On one run, his ship was tied up awaiting its human cargo, when out of the night came a scene reminiscent of the Holocaust: long lines of trains, their passengers riding in cattle cars just like the ones that had carried Jews to the gas chambers of Auschwitz and Treblinka.
“There are times when you feel that your own, insignificant life has been pushed up against the great engine of history,” said Gutmann, 72. “There we were, helping the remnant of the Jews to leave Europe, alive.”
Robert Leeds, though not Jewish, went to fight in Israel’s War of Independence because he, too, had a sense of history coupled with a feeling for justice.
“I was too young to fight the Japanese in Manchuria or when Hitler and Mussolini intervened in the Spanish Civil War,” said Leeds, 71. “So I was ready to go when the Haganah recruited me at the Detroit city airport.”
On signing up, Leeds, an experienced parachutist, was told to report to a hotel in Rome, a gathering point for Israel’s volunteer air force.
“Also staying there were a bunch of ex-Luftwaffe pilots who were going to fly for the Egyptians,” Leeds said. “There was also a group of Finns, including her, the most beautiful girl I’d ever seen.”
He pointed to his wife, Peggy.

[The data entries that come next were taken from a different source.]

Every row gives one point. The points of each table are mixes of a few directions, plus a little noise. Count the directions of each table, and those that both share. Where both have some left over, give the other angles between the two spaces (their principal angles), to ten degrees, smallest first.

First:
[[ 12.9 -15.4]
 [ -6.5   7.1]
 [-26.7  32.8]
 [ 12.5 -15.2]
 [  8.5 -10.0]]
Second:
[[-13.7 -15.7]
 [ 13.0  15.2]
 [-23.2 -26.9]
 [ 14.2  17.6]
 [  8.5   9.7]]
Directions: first 1, second 1, shared 0; angles 80

First (6 x 4):
[[ -0.5 -15.2  -2.5   2.0]
 [  0.5   0.4  -0.5   0.1]
 [ -0.8 -36.7  -5.7   5.3]
 [  1.1  47.4   7.4  -7.3]
 [ -0.1 -33.7  -4.8   5.4]
 [  1.7  38.3   5.8  -6.3]]
Second, 7 rows:
[[ -0.5 -27.6  -3.8   3.7]
 [  0.9  47.2   6.8  -7.2]
 [ -0.3 -11.6  -1.7   1.8]
 [ -0.5 -31.4  -4.3   4.9]
 [  0.1  -6.5  -0.7   1.1]
 [  1.3  53.3   7.5  -8.0]
 [ -0.5 -23.3  -3.2   3.3]]
Directions: first 1, second 1, shared 1

First:
[[  1.7  -1.4  -1.7   2.4  -0.6  -3.9]
 [  3.9  -3.4  -4.1   5.7  -0.9  -8.9]
 [ -8.5   8.2   8.7 -12.7   2.3  19.5]
 [-13.5  13.6  14.4 -19.9   4.0  32.1]
 [-13.9  13.9  14.8 -20.5   4.7  33.4]
 [ 11.2 -11.1 -12.2  16.5  -3.3 -26.2]
 [ 14.7 -14.4 -15.3  21.2  -4.5 -34.3]
 [ 19.3 -19.1 -20.7  28.6  -5.5 -45.3]
 [-14.8  14.3  15.3 -21.4   4.8  34.2]]
Second (6 x 6):
[[ 11.0   3.1 -13.6  20.2   7.0 -21.6]
 [-18.0  -5.0  22.3 -33.8 -12.2  35.4]
 [-17.3  -4.3  21.6 -32.6 -11.7  34.5]
 [  9.1   2.5 -11.2  17.1   6.2 -17.7]
 [  4.8   1.3  -6.1   8.8   3.3  -9.5]
 [ 10.6   2.7 -13.5  19.9   7.2 -20.9]]
Directions: first 1, second 1, shared 0; angles 30

First (9 x 9):
[[  6.3  15.6 -15.5  25.9  -6.2  -4.5  12.2   8.1   7.7]
 [-10.6 -13.1  12.0 -25.5   1.3   6.8  -3.5  -8.3  -9.7]
 [-25.4  12.5   7.8  28.8  -5.7   5.5 -24.3 -17.4   0.4]
 [  1.7 -21.5   2.7 -51.2  -0.1   5.5  26.6   3.2 -14.2]
 [-10.6 -15.2  19.9 -21.2   7.1   5.5 -22.7 -12.6  -7.2]
 [ 23.0   3.6 -20.1  -3.1  -2.3  -7.5  33.5  19.8   4.7]
 [  5.8  21.2 -16.9  38.9  -6.3  -6.1   6.9   7.7  11.4]
 [ 40.6 -15.2   3.6 -15.9  21.8 -14.3 -14.1  17.9  11.1]
 [-31.5  11.9   6.6  23.5  -9.9   9.1 -15.1 -18.9  -3.8]]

In 1948, she and a group of school friends were on a holiday trip to Italy. They went on a couple of dates, and Robert asked her to join him in Israel.
When he got to Tel Aviv, the Israelis said they were short a bombardier and asked if he might fill in. They said they could train him for the job.
“The first night, a pilot and myself climbed into a two-seater airplane; that was our `bomber,’ ” Leeds said. “They showed me how to muscle a 100-pound bomb out the open door of the craft. That was my instruction.”
After a number of missions, Robert looked up one day to see Peggy coming toward him across the airfield. Close behind were the other Finns.
“My friends wouldn’t let me come to Israel alone,” said Peggy Leeds. “They said Americans were `love-them-and-leave-them types’ and wanted to make sure of Robert’s intentions.”
The Israelis pressed the Finns into service as coast guards, giving them a cabin cruiser outfitted with a homemade machine gun. Peggy went to work folding parachutes, and Robert proved her friends’ fears unfounded by asking her to marry him on the 4th of July.
A seamstress made Peggy’s wedding gown out of two parachutes, and rabbis vied for the honor of marrying these heaven-sent gentiles who had come to stand with Israel in its hour of need. When the rabbi asked Robert if he took Peggy for his wife, he couldn’t think of the Hebrew word for “yes.”
“I stammered todah rabah,” he recalled, “which means `thank you very much.’ “
Afterward, Robert went on to train Israel’s first paratroopers. After the war, the young couple returned to the U.S., eventually settling in Chicago’s northern suburbs. With every subsequent Israeli war, they’ve hung on the news like anxious parents. A few years ago, they made a sentimental voyage to Israel, and visited the headquarters of the paratroops that are the elite formation of the Israeli army.
Unlike some other Machalniks, the Leedses aren’t going back to Israel for the festivities surrounding its 50th anniversary. The Israelis, Robert explains, have better things to do than entertain two aging footnotes to their history.
Besides, Peggy says she got all the thanks she needs in 1948. After a mission, air crews would express their gratitude for her careful packing of the parachutes their lives might depend on.
“If they made it back, the pilots would bring me a rose,” she said. “That was so very sweet.”